My kiddo’s are extroverts, thriving in school, getting straight A’s. They got their flair and funny from me, and their brains from their dad. Their dad is extremely generous when it comes to child support. Basically, he dumps all his money in my account, lives off what he needs for rent, utilities and food. I consider my life quite idyllic now. I get to do all that I love to do, read, write and study. My kiddo’s had to learn to cook for themselves when I worked full-time, and I’m not about to change that, now that I have a good thing going. They’ve been doing their own laundry since they were tall enough to reach the knobs on the machines. I got tired of rewashing their clean clothes in their hampers, or finding all my hard work strewn across the floors of their rooms, so I learned early to let them do their own.
My job besides being their personal chauffeur is to always be available when they want to tell me what happened at school, the latest cafeteria gossip or squabble, look at their artwork, laugh at their Snap-chats, or advise them on righteous living with lots of love and grace sprinkled in for good measure. We sing and dance together in my room, we laugh and are the best of mom and kid buddies that we can be, when I’m not taking away their devices for some infraction or infringement, like sneaking this or that. They always get caught, they should know by now that God is watching them all the time, and He finds a way to let me know when they are doing what kids do, trying to get away with as much as they can, before they lose their device for a week or so.

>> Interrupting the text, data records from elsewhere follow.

Each row below holds a small network's activations on one input, seen along a few directions.
Each table varies a few parts of the input and shows all the possible inputs, shuffled.
Descriptions start from the smaller parts, as in this example, which fits no table here: ring(5) and (point or line(11) or (values(3) and line(4))).
Shared parts are said once, and a part with two or three values counts as separate values.
(in the rows, 128 means zero)

Other details of the inputs shift rows strongly along two fixed directions, in all tables alike. That doesn't count.

Rows:
x1: [165 149 145 131 154 132 137 149  98 117 101 101 124]
x2: [157 134 135 109 121 114 132 139 106 112 107  96 116]
x3: [ 82 136 142 136 115 101 115 142 113 168 173 151 150]
x4: [157 140 128 105 117 120 133 139 108 125 106  98 112]
x5: [168 152 139 120 158 136 127 129  96 135  94 112 129]
x6: [100 126 136 138 123  99 115 139 112 137 156 135 144]
x7: [ 96 132 136 126 120 106 119 132 111 160 160 155 153]
x8: [ 62 119 145 150 122  95 115 148 123 155 185 155 148]
x9: [165 143 130 104 116 125 128 133 108 129 109 102 121]
x10: [ 73 123 149 141 120 105 113 144 120 156 175 149 138]
x11: [160 153 150 124 151 139 135 142  96 127  98 103 114]
x12: [ 47 123 141 144 127  96 117 147 122 159 194 171 149]
x13: [166 155 144 121 152 141 132 136  98 138  99 106 120]
x14: [ 77 117 153 145 120 105 111 146 120 159 174 151 140]
x15: [ 67 118 136 143 128  96 117 140 116 153 183 161 150]
x16: [ 94 124 134 131 125 102 118 131 113 149 155 147 154]
x17: [105  82  87 167 143 197 145  78 245  78 131 162 100]
x18: [117  90  96 164 136 177 138  90 213  86 124 140 106]
x19: [163 143 123  97 120 122 129 126 107 130 101 111 131]
x20: [ 48 124 147 148 118  99 114 149 125 171 189 169 148]
x21: [134 121 108 130 122 156 142 118 160 114 113 126 102]
x22: [ 98 139 138 122 120 102 121 131 108 158 159 160 152]
x23: [123 137 134 118 119 114 116 127 110 146 137 127 146]
x24: [153 136 124 100 124 119 139 140 105 117 109  97 115]
x25: [147 113 119 138 127 139 127 119 147 100 110 118 118]
x26: [163 146 123 101 116 123 133 135 110 134 104 108 121]
x27: [117 100 105 149 133 171 143 105 205  92 119 134 104]
x28: [168 139 134 108 117 126 125 135 108 129 107 102 123]
x29: [160 135 126 107 123 117 125 125 102 116 104 100 131]
x30: [123 107  96 150 127 186 143  94 208 102 119 159 102]
x31: [161 127 136 119 121 117 128 141 110 112 104 102 115]
x32: [164 133 121 101 124 118 137 125 101 123 106 108 130]
x33: [163 141 123  99 119 124 126 124 106 129 104 106 131]
x34: [164 145 121 101 115 126 135 134 105 132 107 111 118]
x35: [166 136 128 109 121 115 124 132  96 119 100  98 137]
x36: [135 112 120 173 167 178 138 108 181  94 111 139 118]
x37: [ 39 128 142 150 120  99 113 148 123 171 198 184 147]
x38: [164 140 122  96 126 116 138 123 104 120 108 112 131]
x39: [169 145 142 128 159 131 130 133  92 123  95 112 132]
x40: [109  82  92 168 139 188 143  84 235  83 125 151 105]
x41: [122  93  97 158 133 178 137  85 206  92 120 143 116]
x42: [167 138 128 105 120 127 121 129 106 128 103 103 136]
Description of these inputs: ring(6) and (point or line(6)).
The inputs of x33 and x4 match in every part but the ring(6) part. If x19 is changed in the same way as x33 into x4, which row does it become?
> x20
The inputs of x6 and x9 match in every part but the ring(6) part. If x36 is changed in the same way as x6 into x9, which row does it become?
> x13
List by row number the other rows that have the ring(6) part in common with x8.
> x1, x2, x12, x24, x27, x31
Which other rows does x38 become when the ring(6) part takes its other values? List them by row number.
> x12, x17, x22, x30, x37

How I ever managed when I had seven in the house at one time, plus a husband and four cats is simply beyond me, but compared to then, I’m living a dream life, now. So, am I extremely contented and happy beyond all imagination? Heck no, there is that one little thing that I simply must do before I leave this planet, and that is to be a lighthouse to those drowning in their seas of despair. I serve a BIG God, so if He ordained it, put the dream in my heart, stuck me in the refiner’s fire with the heat turned up seven times the normal, crushed me, humbled me to the point of horrifying embarrassment, I suppose He can use me as a vessel to change at least one person's world.

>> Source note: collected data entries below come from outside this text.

These are the activations of a small neural network, seen along a few directions. Each row is one input.
In each table, some parts of the input vary, and every possible input appears once, in random order.
Descriptions start from the smaller parts, as in this example, which fits no table here: one of 6 places along a line, together with either a single point or (one of 2 separate values, together with one of 5 places around a ring) or one of 11 places along a line.
Shared parts are said once, and a part with two or three values counts as separate values.
In the rows, 128 means zero.

Other details of the inputs vary at random and push rows far along three fixed directions, the same in every table; ignore that.

Rows:
row 1: [167 129 114 126 136  88 110 154 109 185 149 117 117 137]
row 2: [ 84 114 114 135 103 102 117 112 143 109 169 113 163 125]
row 3: [ 93 124 101 140 128 121 116 113 138 129 155  96 154 113]
row 4: [123 114 150 122 127 121 128 116 128 123  85 143 113 136]
row 5: [142 184 109  97 150 163 147 133 113 100 156 146  97 108]
row 6: [114 137  89 143 130 116 115 146 131 143 209  89 162 126]
row 7: [ 79 131 128 120 124 136 143 104 153  69 107 135 145 111]
row 8: [ 98 149  84 118 122 130 138 124 148 103 182 100 153 110]
row 9: [155 135 150 118 140 138 132 145 122 125 108 142 122 135]
row 10: [ 91  81 132 141 105 105 122 110 158 129 135  88 164 147]
row 11: [103 106 143 129 110 129 137 119 159  95 101 123 158 129]
row 12: [139 116 156 118 122 144 129 120 124 125 109 143 115 146]
row 13: [ 94 146  75 136 135 116 140 125 138 120 194 112 131 109]
row 14: [145 155 118 120 134 145 130 124 112 135 147 142  91 121]
row 15: [155 106 164 128 130 151 129 135 131 124  69 141 117 148]
row 16: [150 149 131 116 145 132 129 146 114 125 128 146 123 123]
row 17: [152 157 100 108 137 138 132 127 111 144 156 129  91 121]
row 18: [145  99 172 130 114 132 130 131 116 133  56 137 122 136]
row 19: [132 154 127 108 146 144 147 123 130 102 106 141 108 115]
row 20: [112 119  93 150 134 103 118 140 141 153 175  76 159 131]
row 21: [131 174 104 100 139 168 149 119 124  90 129 147  92 106]
row 22: [156 131 138 126 132 140 122 135 109 154 131 140 105 141]
row 23: [121 101 105 144 132 103 117 142 145 155 156  74 166 143]
row 24: [127 133 149 121 119 137 134 106 123 107  82 163 105 125]
row 25: [160 132 139 117 133 121 124 135 114 150 127 137 105 137]
row 26: [163 146 125 110 141 146 127 133 103 146 146 142  93 134]
row 27: [115 137 149 117 119 153 142 114 113  89 101 148 112 109]
row 28: [159  96 150 136 125  98 108 150 120 176 135 114 141 159]
row 29: [154 144 117 131 143 132 133 151 112 148 153 145 105 131]
row 30: [134 120 151 134 127 139 134 131 134 122  73 150 123 127]
row 31: [143 187  93  95 161 152 150 130 116 113 152 131  90 103]
row 32: [126 181 109 114 146 155 147 125 115 101 138 161 100  96]
row 33: [177 103 118 152 138  92 117 172 122 201 140 112 127 151]
row 34: [ 77  94 149 144 104 114 127  92 152  97  93 129 154 136]
row 35: [122 173 112 110 136 170 149 115 127  86 120 152  91 104]
row 36: [163 123 159 134 138 128 123 145 118 138  76 150 123 137]
row 37: [104 108 127 147 108 109 124 119 140 137 131 122 146 129]
row 38: [176 116 126 143 144 109  96 158 108 200 136 103 137 139]
row 39: [ 86 109 107 134 112 120 128 103 149 117 158  97 149 131]
row 40: [ 86 163 102 126 128 146 140 118 133  85 169 142 139  98]
row 41: [ 96 106 151 143 111 129 126 118 147  92 107 136 170 132]
row 42: [158 128 141 123 139 147 126 146 118 134 114 134 118 142]
row 43: [144 125 120 123 137 101 123 136 120 162 140 111 118 138]
row 44: [127 179 107 114 139 145 141 116 106 117 155 162  88  99]
row 45: [ 88 101 149 142 117 126 134 105 155  87  80 131 160 129]
row 46: [165  97 140 135 123  90 111 150 126 184 122 108 131 154]
row 47: [ 75  89 167 143  92 130 123  92 151  83  97 145 164 139]
row 48: [139 115 150 138 127 141 138 134 131 126  96 156 110 138]
row 49: [149  99 166 127 119 144 124 121 128 134  81 143 110 150]
row 50: [181 112 125 151 143 103 105 174 116 199 143  94 139 153]
row 51: [137 100 173 127 127 135 135 124 114 128  49 137 115 135]
row 52: [105 158  80 118 126 105 118 129 118 128 222 115 143 112]
row 53: [ 92  85 137 156 101 105 113 122 143 140 148 116 177 141]
row 54: [164 127 129 130 141 109 120 161 126 158 138 110 138 137]
row 55: [170 109 164 132 125 137 124 132 118 161  68 144  94 151]
row 56: [142 123 152 130 128 134 132 128 132 115  70 151 126 129]
row 57: [168 141 130 122 148 118 122 158 113 151 121 134 123 128]
row 58: [166 105 144 140 130 101 108 167  97 190 139 101 147 146]
row 59: [ 92 124 108 140 119 129 110 118 136 124 177 105 167 115]
row 60: [ 97  88 140 144 106 106 122 128 162 111 109 110 183 134]
row 61: [142 184  95  93 139 147 143 118 111 120 163 140  78 107]
row 62: [ 77 158  98 126 133 142 148 104 140  80 146 134 132  95]
row 63: [ 95  97 159 132 106 147 138 110 163  79  93 125 160 136]
row 64: [146 140 134 111 129 142 132 121 118 124 127 141  97 131]
row 65: [ 79  99 128 147 107 123 129  99 153 113 132 105 150 133]
row 66: [133 159 111 121 147 128 137 122 108 141 136 144  91 111]
row 67: [110 133  89 139 123 115 109 127 134 144 177  93 154 110]
row 68: [116 145 138 120 122 140 134 101 122  95 114 162 111 117]
Each input here is: one of 4 places along a line, together with either a single point or (one of 2 separate values, together with one of 8 places around a ring).
The inputs of row 62 and row 40 match in every part but the place on the line of 4. If row 19 is changed in the same way as row 62 into row 40, which row does it become? -> row 9
The inputs of row 55 and row 22 match in every part but the place on the line of 4. If row 35 is changed in the same way as row 55 into row 22, which row does it become? -> row 6
Change only the choice among 2 separate values in row 16. List by row number the other rows that result. -> row 52
Start at row 51 and move only the place on the line of 4, one step at a time. The first step leads to row 18. Which rows follow, in order? -> row 27, row 58
Change only the choice among 2 separate values in row 63. List by row number the other rows that result. -> row 64

Rows:
row 69: [128 103 107 145 128  88 113 149 140 167 158  79 167 139]
row 70: [183  77 189 146 136 120 117 161 130 170  33 132 134 166]
row 71: [168 128 168 115 140 150 137 118 104 141  41 172  62 137]
row 72: [144 177 111 108 150 157 141 138 114 106 143 149 104 107]
row 73: [148 145 102 129 144 116 123 156 121 150 165 108 141 122]
row 74: [139 106 126 140 124 110 112 153 133 156 162  99 161 147]
row 75: [148 164  94 114 150 126 132 143 115 141 165 119 111 116]
row 76: [105 106 168 126 110 158 138 107 149  78  75 150 136 136]
row 77: [145 136 110 125 137 115 122 147 122 150 159 109 134 129]
row 78: [124 122 130 132 121 121 121 129 127 131 143 128 138 132]
row 79: [132 102 114 147 115  95 104 139 126 176 182  95 153 147]
row 80: [117 179  95 108 135 146 141 104 110 109 170 148  84 101]
row 81: [154 137 152 116 141 140 135 125 111 131  72 162  87 127]
row 82: [152 133 122 128 138 112 122 141 114 158 135 126 117 132]
row 83: [ 56  93 124 144  91 116 127  88 160  96 142 110 162 127]
row 84: [160  85 162 145 120 108 110 137 120 181  97 123 127 162]
row 85: [ 85 144 118 123 128 149 149 107 148  70 108 134 135 102]
row 86: [113 167  99 114 143 143 145 126 130  97 141 133 121  99]
row 87: [ 86 127 146 122 106 155 138  98 141  70 120 155 133 121]
row 88: [ 80  74 162 154  95 135 124 120 169  87 103 116 196 144]
row 89: [154 133 125 127 136 114 120 143 111 158 140 127 119 132]
row 90: [ 88 121 126 129 118 133 138 103 153  90 109 120 143 118]
row 91: [159 168 127 106 140 155 133 125  96 135 143 163  72 122]
row 92: [103 145  93 129 130 109 128 117 129 126 166 112 134 108]
The inputs of row 81 and row 83 match in every part but one. If row 82 is changed in the same way as row 81 into row 83, which row does it become? -> row 80
What is each input in this table made of? -> one of 4 places along a line, together with one of 6 places along a line
Change only the place on the line of 4 in row 72. List by row number the other rows that result. -> row 76, row 78, row 79
Change only the place on the line of 4 in row 77. List by row number the other rows that result. -> row 73, row 84, row 89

So, what’s the point of this particular entry in this blog? Simple, I’m here to tell you that you can live in the valley of the shadow of death for nearly three decades, drown in a sea of tears and despair, call out to our God daily, stay the heck away from vomit, and eventually, God will put you out there and fulfill the purpose for you that He had ordained since before the creation of the world. You just have to do one little four-letter word, W-A-I-T. It will come, in God’s time, in God’s way, and there is not one thing you can do to speed it up, unless you want to make a complete fool of yourself. Been there, done that. I think I’ll wait!